I was stunned that anyone could hand over a child so easily, but doubly surprised when we heard in another letter that Shakespear was pregnant. It wasn’t Pound’s child; in fact, she wasn’t saying a word about who the father was, only that she was keeping the baby. Her behavior was obviously retaliatory. That’s what terrible, sordid situations did to you, made you act crazily, against your own truths, against your self.

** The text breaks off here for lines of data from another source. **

Each row was made from one walk, in order. Every step used is in the known rows, and no mark comes twice. Write each row's walk.
Known rows:
Z > C > S > J: [ -3.3  15.7  43.3   1.7  -5.8 -27.8 -47.1 -22.8 -12.8  10.2  32.0 -24.9
  11.8  -5.5 -48.0  13.7   3.9  12.5 -40.4  -2.2]
C > S > Z > R: [  8.2  18.3  30.2 -25.6  24.7 -20.8 -49.0  -8.7  -7.2 -12.0  36.8 -14.3
   3.6  -5.9 -46.5   9.8  18.3   1.2 -24.0 -10.1]
R > S > J > Z > C: [  7.1  27.4  14.9  20.5  -7.0  10.3 -49.5 -20.2 -20.9  16.2   5.9 -16.7
  18.4  -4.7 -32.9 -25.0  -0.7  12.4 -62.2  -3.9]
R > S > Z > C: [ -4.3  22.9   9.9  -0.3  21.3  10.1 -50.7 -35.6  -3.3 -14.3  17.7 -26.8
   9.0 -12.4 -14.7 -11.6  26.4  11.2 -49.8 -13.4]
S > J > C > R: [ -6.6   1.9  42.8  -5.7  -7.7 -27.3  -4.5  18.3   0.7 -12.6  38.1  11.0
 -13.0   4.7 -39.1   0.0  29.2  16.3 -16.8  14.9]
C > R > S > X: [ -5.3   6.7  30.3  -7.6  25.6  12.5 -17.2  -2.1  -3.5  -6.8  22.4   6.7
   8.4  17.7 -54.2 -24.6  43.4 -11.4 -16.4   0.8]
Z > C > R > S: [-10.3  -0.3  27.9  -1.3  22.9  24.2 -39.6 -28.2  12.9 -21.3  17.6 -18.1
  12.1   0.3 -36.6 -23.2  28.9  10.4 -40.4  19.3]
R > S > J > Z: [  7.0  27.3  12.9  21.0  -8.3   2.3 -24.0   8.7 -19.3   1.9   6.8  -1.1
   7.7   6.1 -36.1 -23.9   7.3   3.7 -45.1 -11.2]
R > J: [ -6.6  12.7  18.2  17.8  14.6  -2.2  -8.4  -4.3  14.5 -40.5  29.7 -13.3
  11.8  -3.0 -12.9  -1.3  20.0  -4.4 -29.4  10.8]
S > J > Z > R: [ 15.9  19.3  17.1   0.6   1.3 -11.1 -49.4  -3.9  -6.4   2.3  28.4 -10.3
  12.7  -3.6 -46.3 -11.8  -1.4   1.0 -34.4   2.9]
C > R > J > Z: [  1.9  18.7  27.8  19.0   2.6  12.0 -12.7   5.4   7.1  -4.6  11.3  23.0
  16.0  -3.9 -25.9 -36.0  13.1 -13.5 -22.9  32.2]
J > Z: [ 11.8  12.6  24.4   9.5  -2.0  -2.4 -10.0  -7.3  13.2 -11.9   8.9  -7.3
  10.8   8.8 -21.2  -8.8   2.0   4.5 -21.2  10.3]
C > S: [  0.0   6.0  44.3  -4.7   7.1 -17.8  -6.7  -3.8   5.9 -23.2  22.9 -17.1
   7.1  11.1 -40.7  17.0  11.5   6.7 -15.6   1.2]
Z > C > S > X: [ -1.0  16.6  47.6 -11.5  10.9 -12.9 -37.2 -33.2 -13.2  21.4  27.0 -23.8
  21.5   6.5 -51.8  14.9  12.9  -2.0 -29.1  -1.6]
Z > R > S: [  4.2   1.4   9.2  -9.5  35.3  20.5 -35.8 -10.1  10.1 -46.5  27.0 -36.1
  11.5   8.2 -40.4 -11.9  23.7   6.7 -40.1  -6.0]
R > J > Z > C: [  5.8  26.0  19.4  26.9   1.3  12.8 -35.8 -25.9  -0.6   0.7   9.6 -14.9
  28.3 -13.4  -7.5 -20.6  -4.4  -1.2 -50.7  24.1]
S > R > J: [-10.9  22.1   9.1  14.1  24.0  -3.0 -24.7  10.8  -3.6 -28.3  35.3 -19.5
  14.7   7.5 -25.2  -8.1  18.0  -9.1 -32.5  -1.4]
S > Z > C > R > J: [-10.7  24.3  21.6   4.9  17.8  -0.8 -54.8 -29.4   3.5  -4.3  30.3   6.6
   8.7 -29.5 -14.3 -22.3  31.4 -10.6 -35.0  20.9]

Which walk is each row?
[-11.4  10.8  28.2  10.7  16.0   9.3 -38.9 -24.6  17.5 -17.6  28.7  -6.3
  18.0 -15.6 -23.1 -20.4  23.4  -4.7 -35.4  35.3] -> Z > C > R > J
[  2.9  21.3  23.8  13.9  -4.4   7.6 -26.7  12.9 -14.0  10.7   7.8  20.8
   6.1   4.2 -52.5 -39.8  17.9  -0.7 -34.1   3.1] -> C > R > S > J > Z
[  3.3  18.1  35.6   8.1 -13.1  -9.0 -54.0 -21.4  -2.0  30.0  17.5   9.9
  14.5 -10.2 -44.6 -27.2   3.0   1.3 -35.8  21.9] -> S > J > Z > C > R
[  9.2  16.9  36.1 -29.9  16.1 -25.8 -26.8   7.1 -17.4 -12.1  34.8 -12.2
  -5.6   1.7 -35.4  17.8  18.1  20.0 -28.5  -7.1] -> J > C > S > Z > R
[  1.6   5.6  17.8  -0.8  19.3   1.5 -12.2   9.0   3.3 -45.1  38.4 -26.2
   7.7  -1.2 -14.9   0.5  20.4  13.2 -42.6  16.9] -> Z > R > J > C
[ -8.4  19.3  18.9  11.0  13.9  -6.7  -3.7  28.5 -12.5 -28.8  35.3 -20.2
   6.0  17.0 -16.3  -0.7  19.3  10.7 -38.8   0.5] -> S > R > J > C
[  9.6  22.0  24.9  15.8 -17.3 -12.3 -49.9 -27.9  -6.3  21.1  15.9 -15.1
  16.9  -9.1 -31.2 -10.1  -5.9   8.7 -45.2   8.1] -> S > J > Z > C
[  5.9  13.4  10.5 -20.1  27.2 -12.1 -50.9 -20.7  10.4 -29.7  39.0 -20.1
   2.1 -10.7 -27.3   2.6  24.4   0.6 -24.2  -5.5] -> S > Z > R
[ -8.2   1.4  27.1  -1.7  22.6  15.8 -12.8  -0.4  16.2 -33.4  17.6  -2.2
   3.0   9.5 -40.0 -23.1  34.8   3.1 -20.9   9.4] -> C > R > S
[ -3.7  15.5  42.6   3.4  -6.5 -36.3 -21.7   4.7 -14.6  -3.0  33.8  -9.5
   2.2   3.7 -52.3  14.9   9.8   3.9 -20.7 -10.4] -> C > S > J
[-10.3   8.8  24.9   5.1  11.4  -0.4 -27.9   8.9  -4.0 -15.4  26.0   6.4
  -0.5   3.1 -50.7 -22.9  34.8   0.9 -26.4   0.5] -> C > R > S > J
[ -0.4  21.6   8.2   0.2  20.0   2.8 -25.5  -8.3  -1.4 -30.5  17.1  -9.1
  -2.9  -1.5 -17.9 -10.1  32.9   6.2 -31.4 -18.8] -> R > S > Z
[  3.6  21.3  43.7 -14.5  -0.7 -33.6  -2.6   8.9 -15.9  -9.1  23.7  -2.4
 -10.2   5.9 -23.8  21.9  21.5  21.2 -19.7  -8.9] -> J > C > S > Z
[  1.6   8.6   9.1   3.6  29.8   7.9 -37.2  -7.8  13.9 -45.3  39.1 -26.3
  17.2  -9.1 -26.1  -6.7  17.5  -4.1 -37.7  14.4] -> Z > R > J
[  4.6  11.6  35.2  -5.5  17.0  -7.1  -9.8  18.8 -13.6 -28.2  35.6 -17.3
  11.4   2.9 -34.2  10.0  11.5  15.0 -42.4  13.0] -> Z > R > J > C > S
[  9.8  40.5  39.0  15.3  -2.8   1.7 -38.4 -21.2 -36.8  47.7  10.8  -1.0
  33.9  -3.2 -39.7 -13.7  -1.3 -13.3 -46.8   7.8] -> R > J > Z > C > S > X
[ -6.4  14.0  15.4  10.1   6.8  -4.3 -24.6   1.3  -8.4 -25.1  24.6 -16.5
   3.1   4.2 -35.3  -8.4  26.3   8.0 -39.2 -15.9] -> R > S > J
[ -7.6  27.9  29.0  11.2  17.3 -10.6 -21.7  20.7 -21.4 -10.2  31.3 -12.7
  18.1  12.8 -43.6  -0.7  11.0  -7.7 -30.0  -6.3] -> C > S > R > J
[  1.7   6.3  12.8  -7.5  14.7  -0.9 -30.1  15.7 -18.5 -30.6  34.2 -27.4
  -1.4   6.0 -41.8  -3.5  24.6  26.6 -53.8  -9.4] -> Z > R > S > J > C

One afternoon when Ernest and I were napping in our room, Pauline came in on cat feet, making no noise whatsoever. I’d been having a dream in which I was being buried under tons of sand. It was an image of suffocation, and yet strangely not a nightmare. The sand felt warm and sugary, and as it crushed me slowly, I kept thinking, This is heaven. This is heaven. I was feeling so languid and so drugged, I didn’t even know Pauline was in the room until she’d slipped under the sheets on Ernest’s side of the bed. The afternoons were hot, and we slept naked. I knew what was happening, and I also didn’t want to come awake enough to feel it. I never opened my eyes. My body wasn’t mine exactly. No one spoke or made any noise that would shake me out of my trance. The bed was sand, I told myself. The sheets were sand. I was still in the dream.